I have run the code of deepstream_parallel_inference_app successfully. But this code should be run at the deepstream 6.1.1.
I try to run the code at deepstream 5.1, and copy many sources files to the current environment. And I rebuild corresponding files, got an error as below:
I have checked the files mentioned in the error, and found the function had been defined in the file. I’m confused why cause such error:
Hope response
No. deepstream_parallel_inference_app is not supported by DeepStream 5.1.
Sir,I want to use this code at deepstream5.1, just because If I upgrade my deployment, it would cause huge work.
I know it is hard to deploy, I just want to try. During deploying, I have upgrade the gcc and g++ version, reinstall the correct version of yaml-cpp. And I also move many source files to corresponding path, such as all the files in /opt/nvidia/deepstream/deepstream-6.1/sources/includes & /opt/nvidia/deepstream/deepstream-6.1/sources/libs & /opt/nvidia/deepstream/deepstream-6.1/sources/gst_plugins & /opt/nvidia/deepstream/deepstream-6.1/sources/apps/apps-common,that almost files have been update.
Unfortunately, I still got an error when build the file of deepstream_paraller_infer. I checked the source code, and found it is unreasonable, because I can find the function defined in the header file. I’m not clear why it cause such error.
We understand. But the DeepStream 5.1 does not support the parallel app. Some new features inside DeepStream core are needed. Sorry, but it is not supported.
Thanks. Is it possible to run the docker container at the jetson4.2.1 which is suitable for deepstream5.1. I have try to run the deepstream6.1.1-triton images, but get the error that request CUDA version should be not less than 11.4。 But I think the CUDA-11.4 have been install in the images. —Just the host machine with CUDA 10.2 installed.

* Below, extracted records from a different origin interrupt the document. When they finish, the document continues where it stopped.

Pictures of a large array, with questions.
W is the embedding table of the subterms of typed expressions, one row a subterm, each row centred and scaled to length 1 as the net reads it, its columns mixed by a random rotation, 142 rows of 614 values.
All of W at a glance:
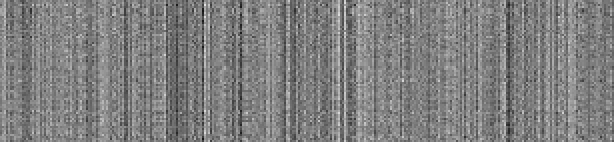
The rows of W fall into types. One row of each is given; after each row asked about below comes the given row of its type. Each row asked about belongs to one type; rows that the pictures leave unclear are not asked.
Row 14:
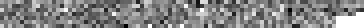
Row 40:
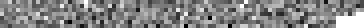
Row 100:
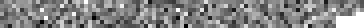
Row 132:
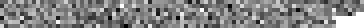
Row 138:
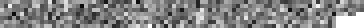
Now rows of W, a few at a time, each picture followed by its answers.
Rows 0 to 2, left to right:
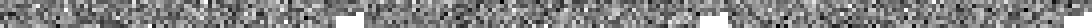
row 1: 14
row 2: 100
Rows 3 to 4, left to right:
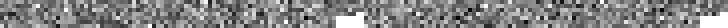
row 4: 132
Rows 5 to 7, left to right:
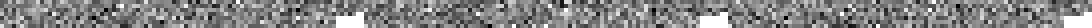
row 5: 132
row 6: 14
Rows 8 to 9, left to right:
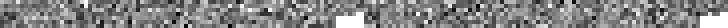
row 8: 40
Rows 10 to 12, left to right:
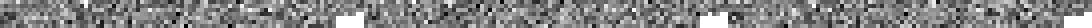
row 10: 40
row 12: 40
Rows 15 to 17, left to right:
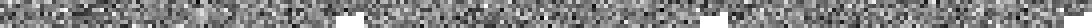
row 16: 132
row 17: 132
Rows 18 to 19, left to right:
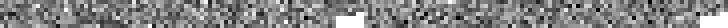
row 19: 100
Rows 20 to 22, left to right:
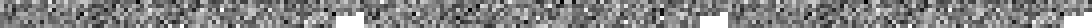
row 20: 14
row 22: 14
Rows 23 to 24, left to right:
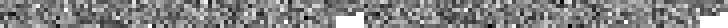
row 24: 132
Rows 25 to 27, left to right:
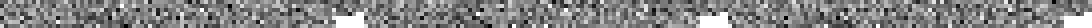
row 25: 132
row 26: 14
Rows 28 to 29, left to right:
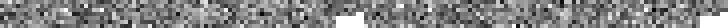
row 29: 138
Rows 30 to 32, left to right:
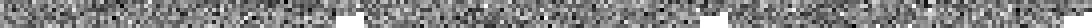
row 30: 14
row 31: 132
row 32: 14
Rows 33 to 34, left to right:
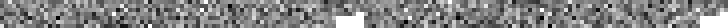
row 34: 100
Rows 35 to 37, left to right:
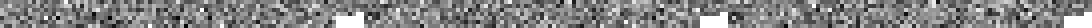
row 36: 132
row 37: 40
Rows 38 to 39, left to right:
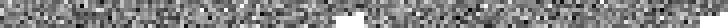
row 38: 40
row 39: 132
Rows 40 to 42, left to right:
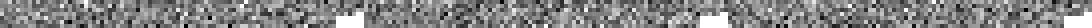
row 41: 14
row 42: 100
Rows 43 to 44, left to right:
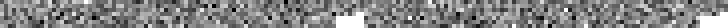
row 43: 100
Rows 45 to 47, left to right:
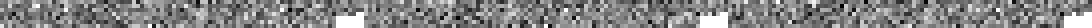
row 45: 138
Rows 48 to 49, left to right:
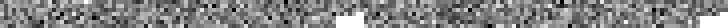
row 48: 100
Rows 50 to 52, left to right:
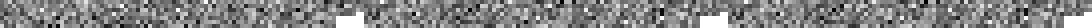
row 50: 100
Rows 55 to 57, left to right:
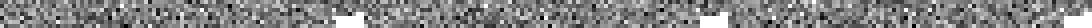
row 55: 132
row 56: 132
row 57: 100
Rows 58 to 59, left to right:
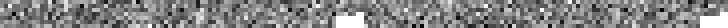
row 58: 138
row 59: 100
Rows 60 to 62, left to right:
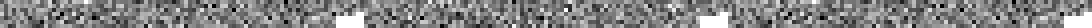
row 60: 100
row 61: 100
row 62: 100
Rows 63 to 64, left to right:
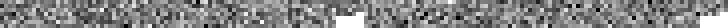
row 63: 132
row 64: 100
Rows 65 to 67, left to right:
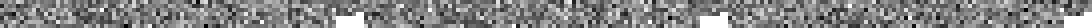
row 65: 132
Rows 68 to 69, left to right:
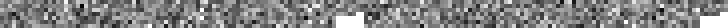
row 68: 138
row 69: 132
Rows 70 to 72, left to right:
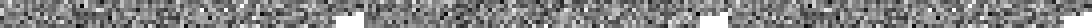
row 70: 40
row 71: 14
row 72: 40
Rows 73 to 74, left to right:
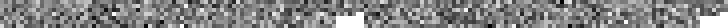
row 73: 14
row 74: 132
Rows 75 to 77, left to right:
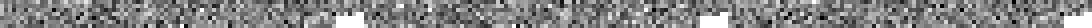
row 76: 138
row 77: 100
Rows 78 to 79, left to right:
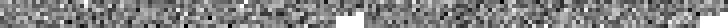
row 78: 40
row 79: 14
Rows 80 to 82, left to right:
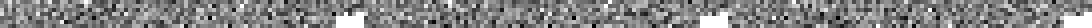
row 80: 40
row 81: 40
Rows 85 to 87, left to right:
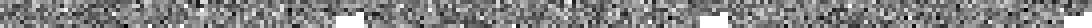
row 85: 14
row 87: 132
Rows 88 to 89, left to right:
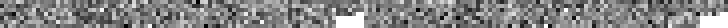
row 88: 132
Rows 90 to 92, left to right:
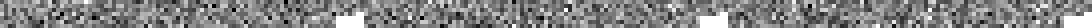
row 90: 100
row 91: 100
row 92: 138
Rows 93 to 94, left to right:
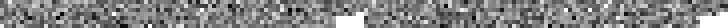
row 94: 40
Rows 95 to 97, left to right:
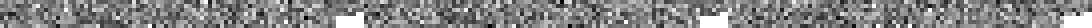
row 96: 132
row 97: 14
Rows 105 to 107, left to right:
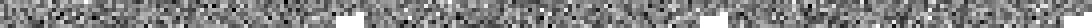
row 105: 100
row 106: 100
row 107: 138
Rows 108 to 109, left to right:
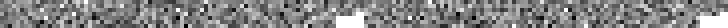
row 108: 100
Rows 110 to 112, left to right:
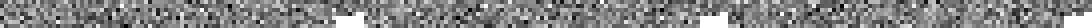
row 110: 132
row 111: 132
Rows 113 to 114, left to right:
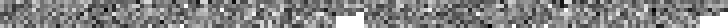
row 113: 14
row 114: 14
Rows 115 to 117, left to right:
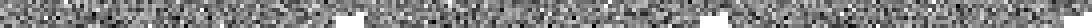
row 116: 40
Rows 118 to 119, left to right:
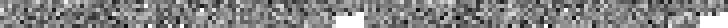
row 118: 14
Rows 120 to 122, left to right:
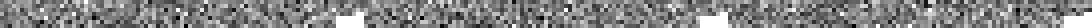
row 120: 100
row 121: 100
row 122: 14
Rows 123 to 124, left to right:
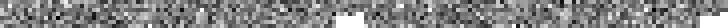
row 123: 138
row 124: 138
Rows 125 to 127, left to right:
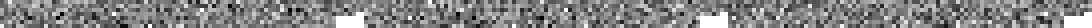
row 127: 132
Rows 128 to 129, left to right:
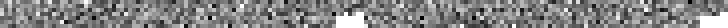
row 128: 40
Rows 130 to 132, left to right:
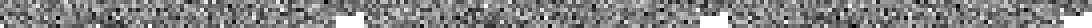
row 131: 132
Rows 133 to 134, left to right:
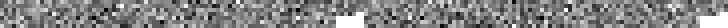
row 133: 132
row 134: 100
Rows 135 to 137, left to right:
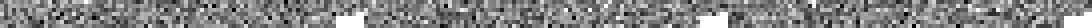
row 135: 100
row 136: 40
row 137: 40
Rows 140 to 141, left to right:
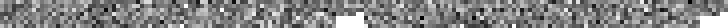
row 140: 14

No. CUDA is not installed inside the docker. It uses the CUDA in host machine.
So, Is it possible to run the container by install the CUDA -11.4 inside to avoid such error?
I run the docker container by the parameter: --runtime=nvidia. If I want to use the CUDA inside container, should I remove this parameter?
Theoretically it is possible.
No. This option is mandatory. It is not for CUDA only.
Does it mean if the CUDA inside docker container would be first detected, if installed, CUDA in host machine would be discarded. If no CUDA detected in the docker container, CUDA in host machine would be used for the container?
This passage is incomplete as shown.